7. After accepting appointment as General Manager, I developed and presented a comprehensive plan for each portfolio company to Mr. Noorda. Mr. Noorda and I then refined and implemented this plan together. With Mr. Noorda and me working closely together, Canopy exceeded its goals. Mr. Noorda in turn kept his commitments and paid incentive bonuses to me and other employees, and Mr. Noorda also began to develop the promised compensation and ownership plan. As a reward for my contributions to Canopy, I also began to receive annual bonuses and substantial salary increases.

8. In August 1998, I accepted appointment as President and Chief Executive Officer of Canopy, and was also named to the Board of Directors of Canopy. From that time to the present, Mr. and Mrs. Noorda and I been the only three members of Canopy's Board.

9. As a mentor, Mr. Noorda provided instruction and direction to me in nearly every facet of my responsibilities, first as General Manager and then as President and CEO of Canopy. Mr. Noorda used his own experience to illustrate the advice and direction he gave me. In this context, on numerous occasions, Mr. Noorda told me that he did not want his children to be substantively involved with Canopy. In numerous communications both with Mr. Noorda and Mrs. Noorda, I and others were informed that Mr. and Mrs. Noorda did not want to give their children any interest in Canopy, and that they did not want their children to participate in the management of Canopy.

10. On or about February 29, 2000, Mr. and Mrs. Noorda put in place an equity ownership plan for me (the "February 2000 Option Agreement").

3

11. The February 2000 Option Agreement was conceived and prepared by Mr. and Mrs. Noorda's personal accountants, financial advisors and lawyers, including their estate planning attorney, at the direction of Mr. and Mrs. Noorda. I learned this through conversations with Mr. Noorda and his professional advisors, as well as what I saw and heard during certain meetings.

12. Under the terms of the February 2000 Option Agreement I had the right to purchase one-half of the Canopy owned shares in all Canopy portfolio companies (except MTI) at a price equal to Canopy's basis and was entitled to participate in profits and proceeds upon the sale of any Canopy portfolio company. The February 2000 Option Agreement fulfilled Mr. Noorda's repeated statements and promises to me that he was going to recognize me as an equal in Canopy, by allowing me to obtain an interest in Canopy equal to his by paying one-half of the amount that the Trust paid for its ownership interest in Canopy. Attached hereto, as Exhibit A, is a true and correct copy of the February 2000 Option Agreement.

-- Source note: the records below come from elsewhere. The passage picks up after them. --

Each row below holds a small network's activations on one input, seen along a few directions.
In each table, some parts of the input vary, and every possible input appears once, in random order.
A made-up example of a description, with smaller parts first: values(3) and (point or ring(11) or (ring(5) and line(6))).
Shared parts are said once, and a part with two or three values counts as separate values.
In the rows, 128 means zero.

A family of inputs:
r1: [163,155,111,55,114,132,132,89,155,211,219,197,145,186,109,151,43,130,136]
r2: [140,152,107,72,115,133,153,133,179,184,222,231,141,214,105,160,79,144,114]
r3: [160,150,89,67,111,142,124,71,142,223,206,201,178,180,116,131,22,123,144]
r4: [99,121,136,163,137,123,132,157,124,79,90,105,112,118,135,127,181,133,116]
r5: [121,125,143,146,137,123,110,117,99,102,82,64,112,87,140,114,155,118,140]
r6: [129,150,88,90,114,141,157,140,184,185,218,252,161,224,106,145,77,141,111]
r7: [117,121,122,154,132,129,103,101,84,117,65,72,147,86,150,98,135,112,149]
r8: [89,120,118,180,138,130,134,168,125,78,83,123,130,130,134,116,181,132,111]
r9: [86,117,117,181,138,130,136,166,125,78,82,124,131,129,138,115,183,131,111]
r10: [192,131,147,59,107,127,148,121,168,192,224,190,119,149,102,165,60,139,127]
r11: [173,147,136,49,122,127,144,98,173,199,237,192,107,176,107,172,55,128,122]
r12: [98,120,137,164,136,122,134,156,125,79,91,108,113,119,138,129,182,132,116]
r13: [131,118,163,139,146,119,121,125,117,93,104,60,79,79,133,133,159,119,125]
r14: [119,124,121,151,135,130,99,103,83,117,66,68,144,88,145,96,135,113,148]
r15: [120,126,142,143,139,124,108,119,100,101,82,62,111,88,137,112,156,119,139]
r16: [99,125,134,159,140,124,128,159,123,79,91,101,112,121,129,124,181,135,116]
r17: [118,121,143,149,135,122,113,115,100,101,81,68,114,86,146,115,157,116,141]
r18: [130,116,164,140,145,118,123,123,118,94,105,64,78,79,136,135,160,118,125]
r19: [128,113,165,144,142,117,126,121,118,93,104,67,81,78,142,137,161,116,126]
r20: [119,126,122,149,136,130,99,105,84,115,65,65,144,88,143,96,136,115,147]
r21: [159,136,117,81,100,132,156,154,173,177,210,230,152,189,100,154,84,154,118]
r22: [129,114,164,141,145,118,124,121,118,94,104,65,79,78,139,135,160,116,124]
r23: [147,134,98,100,99,141,161,161,178,178,206,250,173,198,102,140,82,152,116]
r24: [117,123,121,154,134,129,101,101,83,116,65,69,145,87,148,97,136,112,149]
r25: [180,133,100,76,96,142,128,94,137,215,192,199,189,155,110,126,29,134,149]
r26: [118,123,142,147,137,123,111,115,100,101,81,66,113,87,143,113,157,116,140]
r27: [184,139,123,65,99,132,136,112,150,203,206,195,156,159,103,145,49,142,141]
r28: [89,121,116,178,139,131,132,169,125,77,82,121,132,131,131,114,181,134,111]
r29: [101,123,136,161,138,123,131,159,124,80,92,104,111,119,132,127,180,134,116]
r30: [85,116,118,182,136,129,138,165,126,78,83,127,132,130,140,117,183,130,112]
Changing only one part turns r29 into r14. The same change can be made to r21. Which row results?
Answer: r25
What is each input in this table made of?
Answer: line(5) and (values(2) or line(4))
Change only the values(2) part in r6. List by row number the other rows that result.
Answer: r23
Start at r28 and move only the line(5) part, one step at a time. The first step leads to r16. Which rows follow, in order?
Answer: r13, r15, r20
Change only the values(2) part in r27. List by row number the other rows that result.
Answer: r1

13. Almost immediately after the February 2000 Option Agreement was implemented, it was learned as a result of the SEC review in connection with the Initial Public Offering ("IPO") of Caldera Systems (a portfolio company) that the SEC would require Caldera Systems to incur and disclose a compensation charge for the difference between the contemplated IPO stock price and the Canopy basis for my option shares. The amount of this charge would have a highly detrimental effect on Caldera Systems. Since this type of charge would have a potentially negative impact on any Canopy portfolio company IPO, I agreed to rescind the February 2000 Option Agreement. Mr. Noorda told me and others that he was committed to come up with a new equity ownership plan that would provide rights for me similar to the February 2000 Option Agreement but without the detrimental impact on Canopy portfolio companies.

4

14. Mr. Noorda subsequently tasked several persons, including Mr. Noorda's personal legal, accounting and financial advisors, as well as Darcy Mott, Canopy's Chief Financial Officer, to develop such a replacement equity ownership plan. Mr. and Mrs. Noordas' personal advisors subsequently conceived such a plan, which was subsequently prepared, reviewed and approved by various legal, accounting and financial professionals. Mr. and Mrs. Noorda approved, signed and adopted various legal documents in November 2000, which provided for the recapitalization of Canopy and implemented this new plan (the new plan and the documents comprising this plan, some of which are detailed below, are collectively referred to hereafter as the "Canopy 2000 Recapitalization Plan"), and included the following:

(a) On or about November 3, 2000, Mr. and Mrs. Noorda voted the Trust's shares in favor of adopting Canopy's Amended and Restated Articles of Incorporation, authorizing Canopy to issue up to 25 million shares of common stock, with 25,000 of the shares designated as Class A Voting Common Stock, and 24,975 million shares designated as Class B Non-Voting Common Stock. The Trust's shares were converted into 10,000 shares of Class A Voting Common Stock and 9.990 million shares of Class B Non-Voting Common Stock. Each Class A Voting Common Stock share has one vote on each matter to be voted on by Canopy's shareholders. A copy of Canopy's Amended and Restated Articles of Incorporation is attached hereto as Exhibit B.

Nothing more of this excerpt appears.